Эта речь, из которой я привожу только то, что особенно врезалось мне в память, длилась достаточно долго, чтобы я мог проникнуться ею и подготовить ответ. Я еще был во власти размышлений, занимавших меня всю ночь, и упреки Теофеи не только не обижали меня, ее чувства и намерения не только меня не огорчали, а, наоборот, я был в восторге, что так подтверждаются мои догадки. Поэтому мнение, которое начало складываться у меня о ней, и радость, охватившая меня, только разгорались, пока я ее слушал, и если она хоть немного следила за мною, то не могла не заметить, что каждое слово, слетающее с ее уст, я встречаю с радостью и одобрением. Отвечая ей, я, однако, сдерживался, чтобы не придать окончанию нашей задушевной беседы оттенок какого-то легкомыслия или излишней пылкости.
— Любезная Теофея! — воскликнул я в избытке чувств, — вы устыдили меня своими упреками, которых, не скрою, еще вчера я никак не ожидал, но наша встреча зародила во мне некоторое сомнение в моей правоте, и я пришел сюда готовый признать свою вину. Если вы спросите, почему я оказался виноватым, то скажу, что никак не мог предположить то, что сейчас услыхал с таким восторгом и что мне казалось бы невероятным, не будь тому столь убедительных доказательств. Я ставлю себе в упрек, что до сего времени скорее восхищался вами, чем вас уважал. Подумайте только: когда знаешь, что вкус к добродетели весьма редко встречается в странах, наиболее облагодетельствованных небесами, когда сам чувствуешь, как трудно блюсти ее, легко ли поверить, что в самой Турции молодая особа вашего возраста, едва лишь вышедшая из сераля, не только по рассудку, но и по склонности вдруг приобщается к самой возвышенной нравственности? Что я сказал, что сделал, чтобы вдохновить вас на нее? Разве несколько случайных замечаний о европейских обычаях могли зародить в вашем сердце столь благие устремления? Нет, нет, вы обязаны этим лишь себе самой, и ваше воспитание, которое сковывало эти устремления силою привычки, — не что иное, как невзгоды судьбы, за которые вас никак нельзя осуждать.
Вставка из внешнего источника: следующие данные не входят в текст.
0: [ 53 106  66 119 182  71  93 220 125 142 131  47]
1: [210 129 201 102 102 230 115  28 156  79 147 101]
2: [206 108 117 130  93 132 162  43  94 149 131 139]
3: [ 53  98  75  96  97  76 104 216 106 118 139 130]
4: [159 148 166 166 125 138 140 134 124 161 155 138]
5: [ 80 145 106 189 183 123 141 163 143 147  82 165]
6: [117 142 145 133 131 172 128 131 132 141 162  99]
7: [ 79 136  99 117 153 113 140 222 163 170 137  89]
8: [ 80 168 121 102 148  92 117 202 143 135 135  85]
9: [ 91 149 115 118 133 113 113 166 148 145 133 102]
10: [205 106 142 188 118 211  92  20  84  69  89 138]
11: [206 132 104 165  77 156 144  31  75 107  75 185]
12: [141 160 118 156 155 172 122 144 167 123  92 143]
13: [124 184 127 121 159 151 175 159 125 152 131  94]
14: [ 31 133 103  93 133  86  76 205 134 188 118  54]
15: [217 126 160 130 119 148 138  72 113 109 128 170]
16: [115 163 103 136 161 126 158 193 186 162 141 106]
17: [ 17 105  78  79 165  84  84 215 140 136 134  66]
18: [158 183 173 134 113 165 139  76 140 117 184 136]
19: [ 97 141 128 141 145 123 135 169 171 171 130 121]
20: [ 68 114  97 110 164 101 110 181 120 146 141  72]
21: [ 69 123  87  97 158 135 116 201 158 160 161  90]
22: [175 101 153 182 121 159 159  64 107 114  99 176]
23: [194 126 137 163 118 186 123  53 108  59  99 143]

[217 112 122 126  57 132 114  61  55  60  74 212] 11 15
[116 152 131 146 159 120 144 138 158 145 160 130] 19 9
[124 170 137 125 157 151 157 150 128 146 133 112] 13 6
[141 171 133 139 128 114 152 114 120 160 151 150] 4 6
[ 65  96 100 128 157  76 136 213 176 164 144  79] 7 20
[136 118 105 140 141 107 134 164 159 161 154 144] 19 9
[ 69  95 113 166 198 133  80 171 129 134  73  82] 20 5
[188 125 207 152 113  90 133  58 113 132 129 172] 15 22
[187 127 167  94 144 110 146  96 161 118 142 138] 15 18
[168 129 154 128 154 153 135  92 117 104 128 120] 15 6
[139 160 149 151 122 141 150 121 157 140 154 146] 4 6
[166 141 157 142 111 165 132 125 136 130 142 155] 4 6
[173 121 146 177 133 192 109  62 103 100 118 122] 23 10
[149 143 125 108 130 161 144 153 152 151 153 116] 6 13
[132 147 109 133 146 128 143 155 159 170 135 127] 19 16
[168 126 153 173 146 170 139  73 116 128 132 187] 22 15
[200 102 126 144 144 192 120  74  99  72 110 141] 23 10
[ 78 135  95 133 133  92 137 195 175 173 151  66] 7 21
[ 97 104 106 136 142  71 121 108 119 123  96 198] 5 9
[113 141 118 136 166 109 150 141 165 139 164 125] 19 16
[198 112 137 153 123 175 137  71  84  74  99 145] 23 22
[ 21 122 118  73 143  77  70 209 119 117 147  63] 17 14
[187  70  95  71  29 115 109   0  47  48  56 219] 11 2
[176 118 161 140 107 203 116  44 140  85 104 137] 23 10
[180 123 160 109 130 129 135  88 134 109 126 142] 15 18
[108 109 120 144 152 117 139 181 168 148 133 100] 19 9
[114 178 166 123 134 177 112 110 132 154 164 109] 6 18
[ 59 158  95  83 147  84 106 224 132 126 119  63] 8 17
[123 126 166 186  79 108 127  81  69 115 105 213] 22 11
[172 134 153 138 115 129 168 103 136 144 161 142] 4 18
[201 127 169  98 132 121 145  91 147 113 143 150] 15 18
[ 33 113  67  77 129  45  81 255 102 111  99 133] 3 17
[ 13 100  97  61 172  55  72 224 149 118 119 128] 17 3
[110 131 112 151 143 115 117 160 119 147 119  92] 9 19
[101 119 143 113 145 117 134 185 169 151 156 144] 19 9
[175 116 150 129 116 178 142 105 126  88 134 158] 15 23
[125 139 142 155 145 138 126 162 162 174 142 134] 19 4
[126 168 118 124 156 168 159 158 139 146 134 135] 13 12
[169 120  79 171  54 112 161  82  88  90  69 221] 11 22
[ 60 124 121 112 202  71 123 145 144 154 134 117] 20 9
[113 140 153 137 145 144 133 117 165 127 156 116] 6 19
[ 97 146 138 154 141 127 161 162 138 158 138 128] 19 9
[ 50 131 115 133 204  95 103 140 144 153 105  79] 20 9
[131 157 157 136 166 179 143 126 152 149 147 118] 6 13
[168 147 146 134 108 152 146  93 131 124 121 163] 15 4
[ 74 136 127 115 118 102 111 178 128 142 131  93] 9 8
[193 121 132 106 118 153 140 108 121  90 138 146] 15 23
[ 44 125  39  88  87  42 111 255 126 140 115  77] 3 17
[152  83  68 191  53  87  92  20  57  41  78 211] 11 23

— Я хочу заключить из этого, — продолжал я все так же сдержанно, — что вы были бы в равной мере несправедливы и в том случае, если бы обиделись на меня за намерения по отношению к вам, ибо я никак не мог сразу же догадаться о ваших чувствах, и в том случае, если бы полагали, что кто-то вправе, ссылаясь на прошлое, отказать вам в уважении, которое вы заслужите своими чувствами и соответствующим поведением. Оставьте мысли об отъезде; вы молоды и неопытны в житейских делах, а потому путешествие не сулит вам ничего хорошего. Добродетель, о которой в Европе имеют столь высокие представления, на деле претворяется там не лучше, чем в Турции. Страсти и пороки вы встретите всюду, где живут люди. Но если вы хоть немного доверяете мне, положитесь на мои чувства; теперь они совсем переменились и могут отныне внушать мне лишь пламенное желание совершенствовать ваш духовный мир. Дом мой будет святилищем; следуя моему примеру, слуги станут глубоко чтить вас. Опорой вам будет моя верная дружба, а если высказанные мною мысли вам по душе, вы, быть может, извлечете из моих советов еще кое-какую пользу.
Она смотрела на меня так задумчиво, что я тщетно пытался прочесть в ее глазах, удовлетворил ли ее мой ответ. Ее молчание наводило меня на тревожную мысль, что у нее, пожалуй, остались сомнения в моей искренности и что, став однажды свидетельницей моей слабости, она уже не решается положиться на меня. В действительности же все ее опасения относились к ней самой.
— Ведь трудно допустить, — сказала она после долгого молчания, — что при ваших взглядах на добродетель вы можете не презирать женщину, зная все ее прошлое. Я сама призналась вам в нем и не раскаиваюсь в этом; я должна была так поступить, ибо вы близко к сердцу приняли мои невзгоды. Но именно эта откровенность и велит мне удалиться от вас, как и от всех, кто имеет основание попрекнуть меня моим позором.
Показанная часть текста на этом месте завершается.